This is the code for the Mutation Signature Enrichment calculating tool used in these publications:
- Boichard, Pham, et. al APOBEC-related mutagenesis and neo-peptide hydrophobicity: implications for response to immunotherapy
- Pham, Boichard, Goodman, et. al Role of Ultra-Violet Mutational Signature versus Tumor Mutation Burden in Predicting Response to Immunotherapy (manuscript)

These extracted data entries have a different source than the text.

Below are the code and all the weights of a small trained network. Each question names an input and a target symbol and asks about switching units off, where a switched-off unit gives its printed mean instead of its output.

import numpy as np


def w(rows, s, z=0):
    codes = np.array(rows[::2]) - 128.0
    scale = np.full(codes.shape[1], s)
    scale[-1] = z or s
    return codes * scale


def f(y):
    return y / 2 * (1 + np.tanh(0.7978845608 * (y + 0.044715 * y**3)))


def softmax(a):
    e = np.exp(a - a.max(-1, keepdims=True))
    return e / e.sum(-1, keepdims=True)


def log_softmax(a):
    a = a - a.max(-1, keepdims=True)
    return a - np.log(np.exp(a).sum(-1, keepdims=True))


def net(x, mask):
    ids = ['αβγδεζηθμξπστφψω'.index(c) for c in x.split()]
    T = len(ids)
    res = E[ids] + P[:T]
    u = 0
    for l in range(3):
        q, k, v = (res @ M[l].T for M in (Q, K, V))
        z = softmax(np.where(np.tri(T) > 0, q @ k.T / 3**0.5, -1e9)) @ v
        res = res + np.where(mask[u], z, O[l][:, -1]) @ O[l][:, :-1]
        u += 1
        y = f(res @ A[l][:, :-1].T + A[l][:, -1])
        res = res + np.where(mask[u : u + 4], y, B[l][:, -1]) @ B[l][:, :-1]
        u += 4
    return log_softmax(res[-1] @ U[:, :-1].T + U[:, -1])


Q, K, V, O, A, B = {}, {}, {}, {}, {}, {}
E = w([
[127,127,113],'α',
[112,121,78],'β',
[149,185,110],'γ',
[122,137,143],'δ',
[113,116,135],'ε',
[171,233,55],'ζ',
[131,144,134],'η',
[31,1,184],'θ',
[120,136,168],'μ',
[114,122,132],'ξ',
[126,119,141],'π',
[118,108,135],'σ',
[140,34,17],'τ',
[127,131,137],'φ',
[132,161,118],'ψ',
[95,64,134],'ω',
],0.0058)
P = w([
[124,192,120],'0',
[79,20,215],'1',
[254,110,158],'2',
[124,64,82],'3',
[152,125,19],'4',
[77,172,42],'5',
],0.0042)
Q[0] = w([
[180,128,252],'L0H1',
[50,27,171],'L0H1',
[146,115,229],'L0H1',
],0.0045)
K[0] = w([
[190,223,253],'L0H1',
[228,236,24],'L0H1',
[177,197,175],'L0H1',
],0.0039)
V[0] = w([
[95,46,4],'L0H1',
[170,230,210],'L0H1',
[208,250,66],'L0H1',
],0.0044)
O[0] = w([
[118,56,10,172],'L0H1',
[125,190,244,59],'L0H1',
[152,3,221,3],'L0H1',
],0.004,0.0015)
A[0] = w([
[116,140,215,3],'L0N1',
[196,232,1,117],'L0N2',
[89,19,203,170],'L0N3',
[240,218,213,124],'L0N4',
],0.0045,0.0023)
B[0] = w([
[155,186,243,1],'L0N1',
[254,154,62,170],'L0N2',
[171,14,252,252],'L0N3',
[131,240,170,67],'L0N4',
],0.0043,0.00098)
Q[1] = w([
[164,174,79],'L1H1',
[115,149,144],'L1H1',
[86,86,3],'L1H1',
],0.0037)
K[1] = w([
[111,85,191],'L1H1',
[117,119,111],'L1H1',
[3,69,227],'L1H1',
],0.0038)
V[1] = w([
[87,37,89],'L1H1',
[55,1,101],'L1H1',
[102,22,226],'L1H1',
],0.0041)
O[1] = w([
[126,114,5,212],'L1H1',
[81,160,28,251],'L1H1',
[154,254,18,218],'L1H1',
],0.004,0.0017)
A[1] = w([
[31,25,208,253],'L1N1',
[108,51,203,108],'L1N2',
[166,83,254,125],'L1N3',
[208,142,31,160],'L1N4',
],0.0046,0.0039)
B[1] = w([
[150,3,112,251],'L1N1',
[171,43,229,121],'L1N2',
[251,103,230,113],'L1N3',
[150,163,43,188],'L1N4',
],0.0046,0.0033)
Q[2] = w([
[35,12,2],'L2H1',
[224,200,200],'L2H1',
[214,165,224],'L2H1',
],0.0033)
K[2] = w([
[40,146,38],'L2H1',
[164,113,253],'L2H1',
[173,146,211],'L2H1',
],0.0045)
V[2] = w([
[218,236,43],'L2H1',
[43,43,216],'L2H1',
[255,197,64],'L2H1',
],0.0052)
O[2] = w([
[255,7,214,7],'L2H1',
[34,232,82,198],'L2H1',
[224,7,192,29],'L2H1',
],0.0054,0.0012)
A[2] = w([
[246,17,190,254],'L2N1',
[252,33,136,212],'L2N2',
[52,197,52,141],'L2N3',
[41,250,76,206],'L2N4',
],0.0047,0.0044)
B[2] = w([
[228,21,254,196],'L2N1',
[246,24,180,186],'L2N2',
[49,239,39,209],'L2N3',
[15,236,58,252],'L2N4',
],0.0047,0.0036)
U = w([
[112,155,141,62],'α',
[117,145,155,113],'β',
[130,111,138,196],'γ',
[118,149,159,151],'δ',
[110,140,142,73],'ε',
[109,141,156,88],'ζ',
[148,98,184,182],'η',
[101,160,148,72],'θ',
[130,119,161,145],'μ',
[82,134,87,227],'ξ',
[13,255,16,84],'π',
[124,149,148,2],'σ',
[190,32,43,169],'τ',
[106,149,156,110],'φ',
[127,141,124,91],'ψ',
[213,42,228,152],'ω',
],0.0053,0.0047)

Each question gives the input, a string of symbols that net reads in full, and the target symbol t.
The units are the heads (3 rows each of Q, K, V and O) and the neurons (one row each of A and B). Each row of codes is followed by its name. A weight is (code - 128) times the scale printed after its matrix; where a second scale follows, it is the last column's (O, A, B and U).
mask holds one flag per unit, layer by layer, with each layer's heads first. A switched-off unit (its flag False) gives its mean, the last column of its rows in O or B, instead of its output. The means were averaged over made-up inputs and are rounded, as every weight is.
A unit's drop is (log p(t) with every unit on - log p(t) with that unit switched off) / (log p(t) with every unit on - log p(t) with every unit switched off).
most important unit: the unit with the biggest drop
top k neurons: the k neurons with the biggest drops, biggest first
k most important neurons of layer l: the k neurons of layer l with the biggest drops, biggest first
drop when u is switched off: that unit's drop, to one decimal
input β θ ψ ζ ω, target ω: most important unit	L2H1
input γ θ ψ, target π: 2 most important neurons of layer 1	(L1N1; L1N2)
input ω θ γ, target π: top 2 neurons	(L0N3; L1N1)
input θ α α ζ θ, target ω: 2 most important neurons of layer 0	(L0N3; L0N2)
input π θ θ ζ, target π: top 2 neurons	(L1N1; L2N4)
input β θ π, target π: top 2 neurons	(L0N3; L1N1)
input θ ω α θ η, target π: 2 most important neurons of layer 1	(L1N1; L1N3)
input ε ζ θ, target ω: 2 most important neurons of layer 1	(L1N3; L1N1)
input θ θ ω ζ ζ ψ, target ω: 2 most important neurons of layer 0	(L0N2; L0N3)
input ω γ ε ω θ δ, target π: 2 most important neurons of layer 0	(L0N3; L0N2)
input β σ α ζ τ, target ω: 2 most important neurons of layer 2	(L2N1; L2N2)
input ω θ β, target π: drop when L1H1 is switched off	-0.1
input ω ζ φ, target ω: drop when L0N1 is switched off	0.0
input θ θ ζ ω β τ, target τ: drop when L0N3 is switched off	0.1
input α ζ ζ, target ω: drop when L2N1 is switched off	0.2
input θ θ ζ ζ ψ, target ω: most important neuron of layer 1	(L1N4)
input θ θ ζ δ ζ ω, target ω: 2 most important neurons of layer 0	(L0N2; L0N3)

It is UCSD CCAL's implementation of the PMAC-D metric from Roberts, et. al An APOBEC Cytidine Deaminase Mutagenesis Pattern is Widespread in Human Cancers, called AMSE (APOBEC Mutational Signature Enrichment) in the APOBEC paper above, used to measure the degree of APOBEC mutagenesis from a list of mutations called in a sample. PMAC-D counted the following nucleotide changes and their reverse complements, weighted equally:
- TCA ==> TGA
- TCA ==> TTA
- TCT ==> TGT
- TCT ==> TTT
In addition to the PMAC-D signature definition included by default, it has also been generalized to calculate the MSE statistic based on probabilities for each of the 96 trinucleotide switches as defined by Alexandrov, et. al and available on the COSMIC Mutational Signatures page. These mutation signature probabilities are defined in the tab-delimited file /data/signatures_probabilities.txt.
The code accepts called mutations in MAF files, with the same column order as found on TCGA, or VCF files as inputs.
from compute_mutational_signature_enrichment import compute_mutational_signature_enrichment
mutation_file_paths = ["./TCGA_test/TCGA-44-7661.maf","./TCGA_test/TCGA-CQ-7068.maf","./TCGA_test/TCGA-DD-A73G","./TCGA_test/TCGA-FF-A7CX.maf"]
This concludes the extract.